Secrets of the Okanagan cellars

Let me take you down to the dark spaces where wines sparkle and the angels play.

Wine is a delicate thing, honed over thousands of years, its needs are still pretty basic: keep me cool and dark. In the blistering Okanagan heat, the best place to find that is underground.

Entering the cave at Pentâge, on the hillside overlooking Skaha Lake just south of Penticton, I feel like I’m at the spa. The thick air is humid with a hint of minerality. The 500 square-metre cave encloses the entire production facility of this boutique 5,000-case winery. The crush pad is outside on top, with tubes to drain the yummy juice straight into the fermentation tanks. Hundreds of barrels are stacked, aging red wine and Chardonnay in the cave’s dark recesses.
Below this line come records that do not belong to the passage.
Each row is a point. The window is the flat piece filled in between its corners: a triangle in 3 columns, a solid with four corners in 4, and so on. A path goes straight from each point to the next, and from the last back to the first. After which points does the path pass through the window?
In the rows, 128 means zero.

Window:
[[132 140 119]
 [ 86 147 122]
 [172  66 111]]
Path:
(1): [ 98 129  88]
(2): [104 128 167]
(3): [149 103 133]
(4): [145 113  94]
(5): [158  88  71]
(6): [158  80 130]
(7): [159  82 152]
(8): [150  86  82]
(9): [ 96 142  96]
(10): [ 96 143 147]
(11): [ 91 140 143]
(12): [ 93 145 102]
Through the window after points: 3, 5, 7, 9, 11

Window (3 x 3):
[[100 166 103]
 [141 137 111]
 [112  63 122]]
Path:
(1): [124 101  94]
(2): [124  98 158]
(3): [127  61 139]
(4): [131  54 107]
(5): [119  86 105]
(6): [122  93 130]
(7): [107  97 141]
(8): [116  84 101]
(9): [116  87  80]
(10): [106  98 157]
(11): [108 139 150]
(12): [111 129  74]
Through the window after points: 1, 5, 7, 9, 11

Window:
[[155 155 150 139]
 [102  72 128 101]
 [129 184 155 156]
 [137 165 121 141]]
Path:
(1): [128 175 157 116]
(2): [136 164 149  97]
(3): [128 138 143 159]
(4): [138 179 143 179]
(5): [138 205 157 123]
(6): [121 197 157 118]
(7): [149 146 146 189]
(8): [139 146 135 163]
(9): [147 186 148 106]
(10): [120 167 152 118]
(11): [136 136 139 183]
(12): [130 148 138 180]
Through the window after points: 2, 6, 8, 10, 12

Window, 4 rows:
[[153 158 155 164]
 [148 188 124 153]
 [ 64  96 135 128]
 [ 93  75 120 109]]
Path:
(1): [113 103 160  95]
(2): [ 78  70 138 101]
(3): [ 83  68 112 128]
(4): [142 162  95 180]
(5): [136 178 152 117]
(6): [ 89 106 169  98]
(7): [ 81  80 126 150]
(8): [ 86 117 129 155]
(9): [ 88 128 154 124]
(10): [122 151 168 105]
(11): [119 122 121 174]
(12): [124 147 117 159]
(13): [119 155 138 124]
(14): [132 148 159  98]
(15): [126 135 116 174]
(16): [115 117 114 187]
Through the window after points: 4, 10, 12, 14

Window:
[[131 185  92 143 109  80]
 [144 117 163 167 105 114]
 [143 119  82  98 113 192]
 [116 114 128 102 102 134]
 [ 95 143  83 136 128 169]
 [127 126 204 166 219 156]]
Path:
(1): [128 134  91 116 142 131]
(2): [125 107  99 143 150 144]
(3): [104 160 123 116 115 177]
(4): [126 156 148 147 108 197]
(5): [103  85  99 121 171 155]
(6): [146  69  83 149 125 124]
(7): [100 167 136 135 118 157]
(8): [119 175 140 139 116 156]
Through the window after points: 2, 6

My entrance to the cavern at Seven Stones in the Similkameen Valley is a bit more dramatic as I step down the winding staircase that brings me deep into the earth. This cave, large enough to accommodate 300 barrels, was excavated with the purpose of cellaring fine Bordeaux-style wines, including The Legend and Meritage.

Contact with oak softens and smooths wine, making it rounder, richer and more complex. It’s why a wine has notes of vanilla, clove or allspice.

Wooden barrels are also porous so winemakers account for the evaporation or angel’s share?—?the tariff imposed on us to allow the wine to age. A single barrel can lose 27 bottles, while a cellar with high humidity cuts that down to seven. For winemaker George Hanson at Seven Stones, that translates to a $70,000 saving each vintage.

One can almost see the angels in the high arching ceilings of the expansive cave at Mission Hill. Designed in a traditional sense of Old World barrel cellar, the rock is exposed for both its natural beauty and to showcase the terroir of the hillside, being volcanic rock.

At the cave at Sumac Ridge in Summerland, cellar staff, not the angels, are hard at work creating natural sparkling wine. Made in the méthode classique, each bottle is hand turned, one quarter, one a time, over six weeks. This riddling moves the lees (dying yeast) to the neck of the bottle. The wine is left to bottle-age in the dark and cool for three years.

In Lake Country, its Pinot Noir aging in barrel casks in the dark cave honed from the mountainside at 50th Parallel. The cave is just the first tunnel dug with plans to expand underground as this new winery grows.

Head out and tour the wine caves of the Okanagan and take to heart their dark and cool lessons when you store your wine at home.